Pest or diseaseHow it manifests itselfHow to fight
Root and quadruped mitesLagging of the bottom of the onion and its rotting, ulcers on the clovesMaintaining crop rotation, heating garlic at 40 degrees after harvest, careful selection of seed
Onion flyThe larvae eat away some of the cloves, the tips of the garlic feathers turn yellowJoint planting with carrots, dusting the beds with ash and tobacco dust or ground hot pepper, watering with a salt solution of 1 glass per 10 liters of water, watering with mullein infusion or urea solution
NematodesThe green stem is bent, the heads are loose, the integumentary scales lag behindMaintaining crop rotation, disinfection of planting material
FusariumCaused by a fungus, the stems lose leaves that dry out. Pale pink or white traces of mycelium on the bulb and stemTreatment of seed material and soil with fungicides: Hom, Fitosporin, Maxim
RustRusty spots on leaves, developmental delays, meager harvestTreatment of seed and beds with fungicides
Downy mildewThe upper part of the stem turns yellow and dries out, growth slows downWarming up the harvested crop and seed material in bright sun at a temperature of about 40 degrees, treating with fungicides: Thiram, Polycarbacin
BacteriosisYellowish-brown wounds on teethDo not harvest the crop until it is fully ripe; treat the beds with Hom.

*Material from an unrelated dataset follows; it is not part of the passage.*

Here is a tiny trained network, its code and every weight. The questions are about switching its units off for an input and a class, where a switched-off unit gives its printed mean instead of its output.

Types and varieties of garlic

Garlic is divided into two groups, which differ not only in shelf life, bulb structure and growing season, but also in planting time. Spring garlic is characterized by lower yields, but it is stored almost until the new harvest. Its teeth are smaller and arranged in a spiral. Winter garlic has a central core around which the cloves are grouped; spring garlic does not have one.

Winter varieties

Gribovsky anniversary.

There are 11 cloves in the onion. Its average weight is about 40 g. The taste is pungent. Ripening time is later. The variety is bolting. The color of the covering scales is purple.

Gribovsky - 60.

An early ripening variety that produces shoots. The onion with a pungent taste consists of 11 cloves and weighs 40-60 g. The covering scales are reddish with a purple tint.

Komsomolets.

The variety is bolting, the covering scales are pink-violet. There are from 7 to 11 cloves in the bulb. It has a pungent taste.

Danilovsky local.

Doesn't give an arrow. In a large onion with purple covering scales, the number of cloves ranges from 6 to 11.

Spring varieties

Gulliver.

Produces very large bulbs weighing up to 115 g. The scales are gray, the taste is sharp, and ripening is late.

Elenovsky.

The variety is frost-resistant, the heads weigh 35 g. Ripens in the middle period. Can be stored for up to 2 years.

Sochi.

The variety ripens early. Bulbs weighing up to 45 g with white scales, excellent taste. Can be stored for 1.5 years.

Victorio.

The taste is semi-sharp. An onion can have up to 13 cloves, weighs about 40 g, and has a shelf life of up to 8 months.

Garlic has a long tradition of use, both as a spicy seasoning that complements the taste of many dishes, and as a preventive and therapeutic agent for many diseases.